Published: 00:01, 20 June 2017 |
Updated: 12:09, 21 June 2017
Shoppers in a Thanet store watched in horror as a mother hit a child in the face with a mobile phone after losing her temper.
Some onlookers took photographs as the cruel 31-year-old then dragged another child across the floor in Tesco Extra at Westwood Cross retail park using a belt while screaming abuse at him.
But the mother later told a judge: "I may be a bad parent, but I am no sadist."
Canterbury Crown Court heard stunned shoppers had recognised one of the child’s school uniform and alerted teachers.
The two victims were later questioned by police officers and revealed a shocking story of life with a drunken mother.
One had an arm bent back, the other was slapped and both fed burned food and had Christmas presents destroyed.
Yet when a relative of the mother alerted social services, officials told them they were being “overly protective” and nothing was done, the court was told.
Now Canterbury Crown Court has heard that since the attack, the children are now being given loving care by foster families, although doctors fear the children may be suffering from Post Traumatic Stress Disorder.

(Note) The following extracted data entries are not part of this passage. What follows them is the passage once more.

In the data rows, the value 50 means zero.
Some points, one per row:
[71, 76, 39, 37, 59, 54, 64, 54, 56, 59, 50, 65, 64, 42, 67, 26]
[30, 21, 46, 71, 30, 56, 65, 64, 58, 27, 51, 44, 64, 43, 28, 49]
[66, 32, 57, 99, 40, 53, 64, 63, 61, 86, 49, 38, 27, 47, 59, 50]
[53, 64, 85, 17, 99, 99, 44, 17, 41, 20, 74, 89, 88, 21, 45, 65]
[53, 54, 54, 33, 69, 54, 44, 43, 48, 40, 64, 53, 48, 39, 53, 42]
[43, 50, 73, 65, 44, 52, 59, 81, 50, 39, 58, 50, 43, 36, 43, 18]
[25, 56, 46, 35, 36, 35, 42, 36, 34, 48, 44, 48, 44, 63, 33, 53]
[47, 44, 41, 59, 48, 41, 53, 47, 47, 45, 56, 43, 48, 52, 45, 50]
[45, 41, 46, 49, 44, 48, 55, 48, 51, 49, 63, 42, 50, 47, 42, 47]
[52, 43, 44, 58, 42, 35, 57, 47, 43, 34, 50, 43, 46, 66, 51, 42]
[85, 62, 30, 24, 42, 54, 62, 49, 71, 64, 60, 59, 91, 20, 57, 28]
[57, 36, 44, 59, 42, 57, 31, 36, 54, 31, 50, 45, 46, 48, 40, 48]
[48, 33, 38, 71, 49, 54, 56, 56, 54, 51, 59, 47, 49, 52, 37, 49]
[45, 40, 48, 45, 40, 52, 50, 44, 49, 47, 58, 37, 45, 55, 49, 48]
[51, 39, 52, 71, 41, 48, 56, 64, 56, 35, 71, 46, 46, 51, 48, 47]
[36, 75, 50, 20, 21, 46, 20, 46, 62, 56, 31, 73, 65, 83, 65, 40]
[76, 63, 46, 55, 48, 58, 56, 39, 61, 61, 49, 64, 62, 33, 65, 30]
[55, 31, 64, 66, 73, 43, 54, 53, 27, 52, 21, 50, 38, 57, 54, 65]
[51, 39, 46, 49, 38, 49, 53, 44, 47, 45, 55, 42, 50, 51, 45, 46]
[41, 99, 37, 32, 56, 61, 57, 27, 40, 41, 45, 51, 28, 55, 53, 55]
[51, 32, 69, 65, 80, 57, 41, 52, 58, 53, 24, 55, 50, 53, 47, 74]
[57, 34, 50, 57, 68, 35, 42, 47, 28, 42, 24, 41, 39, 70, 46, 59]
[79, 67, 49, 43, 80, 41, 35, 59, 57, 66, 12, 71, 33, 91, 68, 45]
[50, 24, 72, 59, 93, 42, 53, 45, 24, 64, 7, 60, 35, 50, 50, 84]
[15, 73, 60, 52, 50, 40, 15, 76, 50, 27, 74, 37, 66, 80, 58, 61]
[46, 59, 38, 41, 46, 41, 55, 53, 47, 52, 55, 37, 49, 69, 51, 51]
[53, 39, 46, 44, 43, 54, 48, 48, 42, 45, 53, 36, 45, 53, 47, 43]
[38, 57, 45, 48, 41, 36, 23, 50, 39, 74, 24, 52, 34, 35, 48, 51]
[41, 54, 28, 53, 57, 51, 60, 56, 53, 62, 56, 44, 48, 52, 44, 54]
10 more points follow, each with its number after it:
[58, 32, 56, 53, 37, 53, 49, 49, 35, 48, 61, 35, 37, 54, 47, 46] 0
[16, 99, 39, 0, 65, 30, 57, 69, 49, 94, 30, 74, 80, 57, 70, 49] 1
[57, 49, 48, 52, 41, 38, 45, 47, 60, 47, 48, 50, 51, 56, 53, 52] 2
[52, 43, 58, 39, 59, 59, 48, 51, 36, 52, 30, 39, 37, 61, 56, 45] 3
[47, 37, 40, 62, 37, 37, 52, 58, 46, 45, 58, 39, 50, 66, 52, 53] 4
[58, 52, 50, 50, 56, 54, 34, 54, 63, 39, 58, 70, 56, 52, 47, 53] 5
[56, 67, 53, 28, 55, 61, 55, 47, 64, 71, 66, 67, 46, 45, 68, 44] 6
[51, 62, 38, 38, 49, 51, 57, 47, 41, 42, 58, 48, 42, 48, 48, 52] 7
[55, 41, 52, 78, 46, 44, 56, 62, 48, 52, 62, 43, 55, 57, 40, 50] 8
[27, 68, 78, 63, 19, 52, 41, 55, 0, 49, 67, 47, 19, 60, 34, 54] 9
Which of these numbered points is nearest to each point below, looking only along the 2 directions in which the first points spread most? Its number follows each.
[45, 44, 43, 47, 46, 48, 52, 45, 48, 49, 64, 41, 51, 47, 40, 49] > 2
[80, 97, 47, 25, 99, 72, 62, 52, 35, 77, 26, 76, 54, 26, 64, 47] > 1
[44, 30, 76, 62, 24, 49, 38, 45, 0, 55, 60, 35, 16, 54, 43, 54] > 9
[30, 73, 60, 51, 33, 44, 14, 61, 68, 41, 64, 39, 65, 51, 48, 46] > 7
[63, 84, 60, 10, 59, 71, 50, 48, 64, 77, 64, 77, 41, 35, 71, 22] > 1
[46, 45, 56, 83, 24, 55, 59, 59, 53, 47, 67, 48, 48, 30, 39, 61] > 4
[51, 45, 44, 69, 39, 44, 61, 56, 48, 44, 59, 46, 54, 56, 44, 44] > 8
[64, 70, 62, 35, 42, 36, 33, 58, 58, 42, 38, 65, 55, 66, 72, 38] > 5
Here are 10 other points, each followed by its number:
[7, 63, 52, 16, 38, 40, 39, 38, 39, 53, 23, 48, 26, 64, 41, 65] 0
[62, 52, 47, 56, 49, 50, 48, 45, 47, 56, 51, 53, 44, 38, 54, 46] 1
[59, 50, 72, 41, 64, 71, 41, 32, 60, 65, 39, 50, 35, 45, 51, 67] 2
[61, 59, 39, 38, 52, 53, 53, 53, 71, 63, 59, 58, 75, 31, 57, 27] 3
[33, 25, 49, 59, 34, 54, 63, 62, 63, 33, 47, 47, 63, 51, 37, 51] 4
[49, 44, 43, 54, 46, 41, 49, 49, 51, 43, 51, 44, 50, 54, 45, 48] 5
[52, 35, 51, 53, 39, 52, 49, 43, 40, 47, 57, 36, 44, 49, 48, 49] 6
[31, 36, 71, 69, 24, 44, 65, 74, 62, 44, 72, 35, 62, 37, 43, 46] 7
[57, 52, 39, 37, 58, 43, 59, 67, 41, 49, 49, 84, 59, 56, 72, 50] 8
[51, 51, 47, 66, 56, 40, 59, 66, 50, 50, 69, 34, 56, 59, 43, 57] 9
The same question for these:
[49, 43, 39, 56, 39, 42, 51, 44, 46, 43, 51, 42, 47, 55, 54, 51] > 6
[47, 39, 64, 73, 45, 50, 59, 61, 60, 44, 65, 36, 51, 43, 37, 42] > 4
[53, 47, 41, 62, 22, 49, 49, 35, 43, 48, 60, 35, 41, 53, 42, 51] > 4
[44, 38, 37, 48, 32, 31, 37, 47, 48, 38, 48, 42, 56, 70, 55, 51] > 9
[65, 53, 75, 57, 38, 66, 61, 65, 91, 55, 55, 79, 78, 22, 57, 17] > 3
[84, 53, 28, 32, 38, 57, 66, 46, 66, 60, 65, 64, 85, 20, 46, 35] > 3
[36, 24, 60, 60, 51, 75, 66, 64, 73, 34, 75, 18, 69, 43, 32, 40] > 7
[81, 92, 38, 36, 44, 68, 50, 60, 64, 63, 63, 82, 64, 27, 68, 33] > 3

"She is a wholly inadequate parent and demonstrates an inability to deal with the responsibilities of being a single parent" - defence lawyer Simon Taylor
The Ramsgate woman, who admitted three charges of child cruelty, can’t be named and shamed because of legislation to protect the identities of the victims.
But her barrister Simon Taylor said the attacks were caused “by inadequacies rather than sadism.”
“She is a wholly inadequate parent and demonstrates an inability to deal with the complexities and responsibilities of being a single parent,” he said.
“She had no enjoyment in her life which was a sad one indeed and she spread that to her children.”
Prosecutor Jeremy Rosenberg told Judge Christopher Critchlow that the woman had been at Tesco in April last year with her children.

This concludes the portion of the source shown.